The '428 patent issued on February 28, 2017 during the pendency of this litigation. The '428 patent is directed to a waste collection system with a removable intake manifold that prevents the release of uncollected waste still in the manifold. ( '428 patent col. 1:31-37). Stryker accuses Dornoch's Transposal® UltrafleX Fluid Waste Management System ("the Ultraflex system") and IntelliCart system of infringing claims 1-6, 10, 14-16, 20, 23-25, 28 and 29 of the '428 patent. (D.I. 359 at vii).

The parties now move for summary judgment on a multitude of issues (D.I. 309, 310, 311, 312, 313, 316, 356) and for exclusion of certain expert testimony and opinion (D.I. 317, 321, 322, 327).

II. LEGAL STANDARD

A. Summary Judgment

"The court shall grant summary judgment if the movant shows that there is no genuine dispute as to any material fact and the movant is entitled to judgment as a matter of law." Fed. R. Civ. P. 56(a). The moving party has the initial burden of *479proving the absence of a genuinely disputed material fact relative to the claims in question. Celotex Corp. v. Catrett , 477 U.S. 317, 330, 106 S.Ct. 2548, 91 L.Ed.2d 265 (1986). Material facts are those "that could affect the outcome" of the proceeding, and "a dispute about a material fact is 'genuine' if the evidence is sufficient to permit a reasonable jury to return a verdict for the nonmoving party." Lamont v. New Jersey, 637 F.3d 177, 181 (3d Cir. 2011) (quoting Anderson v. Liberty Lobby, Inc. , 477 U.S. 242, 248, 106 S.Ct. 2505, 91 L.Ed.2d 202 (1986) ). The burden on the moving party may be discharged by pointing out to the district court that there is an absence of evidence supporting the non-moving party's case. Celotex , 477 U.S. at 323, 106 S.Ct. 2548.

The burden then shifts to the non-movant to demonstrate the existence of a genuine issue for trial. Matsushita Elec. Indus. Co. v. Zenith Radio Corp. , 475 U.S. 574, 586-87, 106 S.Ct. 1348, 89 L.Ed.2d 538 (1986) ; Williams v. Borough of West Chester, Pa. , 891 F.2d 458, 460-61 (3d Cir. 1989).

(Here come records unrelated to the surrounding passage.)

Questions about the row below.
1) Report the entry just right of 3.890.
2) Report the first entry from the left.
3) Report the 2nd entry from the left.
[-9.317  3.890  2.397 10.776]
1) 2.397
2) -9.317
3) 3.890

405  583  653  655  757  446  664  475  395  463  837  631  494  434
719  484  551  455  390  586  377  648  672  620  289  503  478  759
446  504  670  604  713  494  614  637  530  476  785  541  207  551
428  671  641  562  577  580  826  445  483  335  827  571  501  539
524  549  608  492  496  664  704  678  690  428  661  445  207  677
607  556  550  442  385  714  647  685  756  478  504  424  312  731
645  579  740  468  428  418  464  382  404  387  481  643  553  803
507  417  544  630  740  535  463  781  642  693  619  497  252  477
707  530  482  447  348  675  469  650  730  623  293  472  559  711
591  507  741  573  626  307  356  420  327  505  545  695  541  661
485  564  557  681  751  412  496  443  367  635  645  682  782  358
486  717  460  544  473  726  849  465  604  458  672  529  773  457
545  553  513  658  691  437  434  453  407  692  529  674  867  381
625  632  611  528  468  453  491  324  384  498  460  680  872  620
596  410  693  585  680  354  292  618  464  617  512  610  325  646
Rows and columns are numbered from 1.
The entry at row 1, column 1 is 405
Give the bottom-left entry.
A: 596
The entry just right of 485 -> 564
The entry in row 1 and column 2: 583
Give the bottom entry of the column that holds the largest entry.
A: 325
The entry at row 1, column 3 -> 653
Give the top-right entry.
A: 434
Give the entry directly below 731.
A: 803
The entry just left of 481: 387
The entry just left of 252 is 497
Give the entry directly above 367.
A: 327
Give the entry at row 3, column 1.
A: 446
Give the entry in row 2 and column 1.
A: 719
Give the entry directly above 385.
A: 496
Give the entry just right of the largest entry.
A: 620
The maximum is 872
The entry directly above 476 -> 620
The entry directly below 289 -> 785
Give the entry directly below 849.
A: 434
Give the bottom-right entry.
A: 646
The entry directly above 418 is 714
The entry just left of 437 -> 691
Give the entry in row 3 and column 2.
A: 504
The entry in row 3 and column 3 -> 670

X = [-32  42  10   2  20  37  32]
Report the 2nd entry from the right.
37
Report the last entry.
32
The third entry from the right: 20

Read these off the row that follows.
1) What is the third entry?
2) What is the last entry?
3) What is the 1st entry from the left?
4) What is the 2nd entry from the right?
5) What is the second entry from the left?
6) What is the 5th entry from the end?
7) What is the fifth entry?
[-3, 22, -35, 34, -33, 40, -30, 0, -31, -26, 36, -2, 1, -3, 38, 34]
1) -35
2) 34
3) -3
4) 38
5) 22
6) -2
7) -33

array([[ -0.091,   6.195,   4.084,  -1.361, -16.453,   1.512,   8.463,
         15.535,   5.685,  12.320,  -3.977,   0.553,   3.189],
       [  2.793,   0.671,  18.752,   4.324,   4.705,  -0.556,  -1.221,
          7.784,   7.637,   4.979,   9.339,   7.700,   0.540],
       [ -2.175,   6.998,  15.875,   0.732,  -4.584,   8.737,  16.517,
          6.147,   5.052,  -6.892,   6.536,  10.251,   1.306],
       [ -6.801,   8.907,  13.054,  -1.861,   2.208,   8.395,  13.241,
         -1.619,   8.679,  -5.678,   3.849,  15.832,  -2.169],
       [  0.159,  11.453,   7.873,  -1.039,  -6.341,   5.168,  14.309,
          5.973,   8.163,   1.201,  -5.903,  12.356,  -4.961],
       [ -8.806,   7.940,  13.265,  -3.770,   0.897,   5.317,  25.066,
          6.701,  12.520,   2.942,   8.444,  16.925,  -0.523],
       [ -4.884,   4.432,  12.602,  -2.443,   0.943,   7.190,  24.299,
          9.872,  11.161,   7.249,  12.480,  12.513,   3.248],
       [ -2.442,   2.376,  19.548,   1.570,   5.899,  -9.224,   5.702,
         12.805,  14.322,  13.328,   8.622,  13.406,  -3.088],
       [  2.997,   6.989,  10.363,   1.305,  -0.033,   7.907,   7.505,
          3.036,   6.532,   0.566,   0.570,  10.066,  -1.938]])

A non-moving party asserting that a fact is genuinely disputed must support such an assertion by: "(A) citing to particular parts of materials in the record, including depositions, documents, electronically stored information, affidavits or declarations, stipulations ..., admissions, interrogatory answers, or other materials; or (B) showing that the materials cited [by the opposing party] do not establish the absence ... of a genuine dispute ...." Fed. R. Civ. P. 56(c)(1).